As the panel discussion by VIDC with Anzetse Were, Jue Wang and Cornelia Staritz commenced a lot of thoughts were going through my head. How do we, in the North and specifically in Austria, see influence as a concept especially in the realms of development cooperation.
During the panel a lot of interesting points were raised. Jue Wang focussed her talk on the investments of Chinese stakeholders in different African country and pointed out that even though most investments are in manufacturing, generally a wide field of investments is being approached. The approach to foreign direct investment (FDI), which itself had a massive influence in the development of the Chinese development, is quite different to the aid work typically provided by countries of the Global North. The three points that interested me the most were:
- Investment into Chinese special economic zones came, according to Wang, to a big part from Chinese diaspora and nearby countries. Is this a way to reintroduce the brain-drain, which is very much experienced by African countries, and a model which could be adapted?
- As climate change has more severe effects and the Chinese government introduces stricter standards, is FDI a way to find places which offer lower standards and/or wages. What effects are to be expected for the growth of sustainable industries, as many African countries have higher standards for environmental protections?
- Many African nations particularly in Eastern and Southern Africa built their independence from a socialist ideology, such as Ujamaa in Tanzania, which is different to the Chinese development but still builds on similar values. As well as the additional common denominator of being a place of conquest for Europeans.

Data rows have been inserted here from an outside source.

Below are the code and all the weights of a small trained network. Each question names an input and a class and asks about switching units off, where a switched-off unit gives its printed mean instead of its output.

import numpy as np


def w(rows, s, z=0):
    codes = np.array(rows[::2]) - 128.0
    scale = np.full(codes.shape[1], s)
    scale[-1] = z or s
    return codes * scale


def f(y):
    return y / 2 * (1 + np.tanh(0.7978845608 * (y + 0.044715 * y**3)))


def log_softmax(a):
    a = a - a.max(-1, keepdims=True)
    return a - np.log(np.exp(a).sum(-1, keepdims=True))


def net(x, mask):
    res = np.array(x, float).reshape(1, 4) / 4 @ E
    y = f(res @ A[0][:, :-1].T + A[0][:, -1])
    res = res + np.where(mask, y, B[0][:, -1]) @ B[0][:, :-1]
    return log_softmax(res[-1] @ U[:, :-1].T + U[:, -1])


A, B = {}, {}
E = w([
[109,203,156],'x0',
[128,128,129],'x1',
[242,142,113],'x2',
[106,144,1],'x3',
],0.017)
A[0] = w([
[114,77,91,136],'neuron 1',
[100,138,121,132],'neuron 2',
[182,128,174,128],'neuron 3',
[116,219,143,174],'neuron 4',
[138,125,106,113],'neuron 5',
[152,113,148,133],'neuron 6',
[210,130,181,126],'neuron 7',
[84,127,82,126],'neuron 8',
[178,128,133,118],'neuron 9',
[93,109,177,155],'neuron 10',
[98,70,122,156],'neuron 11',
[125,82,165,171],'neuron 12',
[115,174,118,120],'neuron 13',
[111,78,135,159],'neuron 14',
[116,152,52,174],'neuron 15',
[141,87,166,174],'neuron 16',
[106,121,100,127],'neuron 17',
[179,166,59,72],'neuron 18',
[139,50,117,244],'neuron 19',
[162,151,97,90],'neuron 20',
[170,158,99,99],'neuron 21',
[114,254,147,182],'neuron 22',
[148,110,196,216],'neuron 23',
[130,172,99,114],'neuron 24',
[75,92,182,178],'neuron 25',
[89,91,184,178],'neuron 26',
[144,127,87,136],'neuron 27',
[85,118,88,124],'neuron 28',
[165,152,86,83],'neuron 29',
[139,86,94,144],'neuron 30',
[181,122,159,138],'neuron 31',
[81,125,91,115],'neuron 32',
[108,160,223,180],'neuron 33',
[157,155,93,88],'neuron 34',
[85,179,78,133],'neuron 35',
[204,137,177,119],'neuron 36',
[133,96,119,161],'neuron 37',
],0.025,0.012)
B[0] = w([
[172,111,66,188],'neuron 1',
[84,141,121,157],'neuron 2',
[54,122,94,197],'neuron 3',
[94,199,181,204],'neuron 4',
[163,126,121,148],'neuron 5',
[76,108,103,158],'neuron 6',
[38,136,75,220],'neuron 7',
[120,142,21,199],'neuron 8',
[131,139,92,173],'neuron 9',
[174,119,224,202],'neuron 10',
[173,71,106,188],'neuron 11',
[96,73,144,190],'neuron 12',
[133,232,106,156],'neuron 13',
[152,90,131,174],'neuron 14',
[190,155,85,234],'neuron 15',
[97,88,128,191],'neuron 16',
[143,161,39,167],'neuron 17',
[211,137,195,208],'neuron 18',
[157,10,82,217],'neuron 19',
[177,131,198,168],'neuron 20',
[150,132,193,176],'neuron 21',
[94,214,172,230],'neuron 22',
[19,86,159,234],'neuron 23',
[169,173,140,165],'neuron 24',
[171,104,214,229],'neuron 25',
[169,95,212,221],'neuron 26',
[215,95,131,177],'neuron 27',
[119,128,21,192],'neuron 28',
[186,133,196,177],'neuron 29',
[185,117,87,180],'neuron 30',
[71,102,50,187],'neuron 31',
[104,143,21,189],'neuron 32',
[88,152,207,252],'neuron 33',
[160,139,171,168],'neuron 34',
[123,197,70,208],'neuron 35',
[47,139,85,211],'neuron 36',
[172,81,82,159],'neuron 37',
],0.011,0.024)
U = w([
[128,20,190,70],'0',
[57,60,76,239],'1',
[148,128,42,139],'2',
[232,123,130,176],'3',
[102,171,236,177],'4',
[25,204,120,106],'5',
[96,252,73,97],'6',
[198,240,170,1],'7',
],0.011,0.0044)

Each question gives the input, the list of numbers given to net, and the class t.
The units are the neurons (one row each of A and B). Each row of codes is followed by its name. A weight is (code - 128) times the scale printed after its matrix; where a second scale follows, it is the last column's (A, B and U).
mask holds one flag per neuron, in row order. A switched-off neuron (its flag False) gives its mean, the last column of its row in B, instead of its output. The means were averaged over made-up inputs and are rounded, as every weight is.
A unit's drop is (log p(t) with every unit on - log p(t) with that unit switched off) / (log p(t) with every unit on - log p(t) with every unit switched off).
most important unit: the unit with the biggest drop
k most important neurons: the k neurons with the biggest drops, biggest first
drop when u is switched off: that unit's drop, to one decimal
input [-6,2,1,8], class 3: most important unit => neuron 18
input [1,-2,8,1], class 7: 2 most important neurons => neuron 18; neuron 29
input [-6,-4,-7,0], class 0: 2 most important neurons => neuron 25; neuron 26
input [0,3,4,3], class 3: 3 most important neurons => neuron 22; neuron 33; neuron 4
input [0,0,0,-8], class 0: 3 most important neurons => neuron 26; neuron 10; neuron 25
input [2,6,7,1], class 7: 3 most important neurons => neuron 18; neuron 23; neuron 29
input [-8,1,1,-2], class 1: 2 most important neurons => neuron 18; neuron 10
input [-3,-3,-6,0], class 0: 2 most important neurons => neuron 25; neuron 26
input [-6,4,0,0], class 0: 2 most important neurons => neuron 7; neuron 36
input [8,-7,-3,0], class 4: 2 most important neurons => neuron 33; neuron 15
input [1,0,5,-7], class 5: drop when neuron 33 is switched off => 0.2
input [2,1,3,2], class 7: drop when neuron 37 is switched off => 0.0
input [0,-3,-8,-5], class 0: drop when neuron 22 is switched off => 0.1
input [5,5,-4,0], class 4: drop when neuron 15 is switched off => 0.1
input [0,-5,5,-3], class 1: most important unit => neuron 22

Which role do identity politics and similarity of history play in creating a more level playing field when it comes to investments?
Secondly Anzetse Were a development economist from Kenya was pointing out several different notions about FDI in general but also specifically from China. Her input on the issues of special economic zones as being significantly more advantaged than local production, which in turn disincentivises local production and specifically scaling up and formalizing business practices. The development of capacities and skills, creating a spill-over for the local economy is instead a dual process working separately. The increase in wages however is undeniable and investment capacities can be built through this system, but industry development is not underway. The two most poignant observations and burning questions were:
- The lack of specialization and regionally value chain which were pointed out by Were led to each nation trying to build a diverse portfolio of industries but scaling up is limited. What are the true costs of focus and what is the difference between specialization and monocultures of business?
- Secondly, even though governments are looking towards formalisation as a tool to generate tax revenue, how realistic and beneficial are these practices on a local level. Lack of infrastructure, culminating in different hurdles such as high electricity cost, lack of grid systems, etc. are not a benefit to micro and small businesses. However, looking towards the cost of formalization through taxes but also standards for workers health, environmental protections, etc. what is a realistic approach to create a framework for these businesses? What role could investments to the local level play in this regard?
Both Were and Cornelia Staritz pointed out that initiatives for indigenous businesses are still few and far between. Adding that the development of good policies for local African economies lay with the governments, in order to avoid just being a gateway due to beneficial trade deals and circumventing taxes. The responsibility lies with the African governments which as nations like Ethiopia show can have a very strong hand in shaping policies with positive long-term effects.
During the Q&A part of the panel Were also raised attention that especially historically Europeans tend to infantilize African governments and at the same time downplay the horrors of colonialism by equating China to a colonial power. Rather than seeing China’s influence as a pure negative or positive I would suggest learning from their practices, creating pro-active strategies for development which don’t reinforce neo-colonial patterns and give everyone a seat at the table.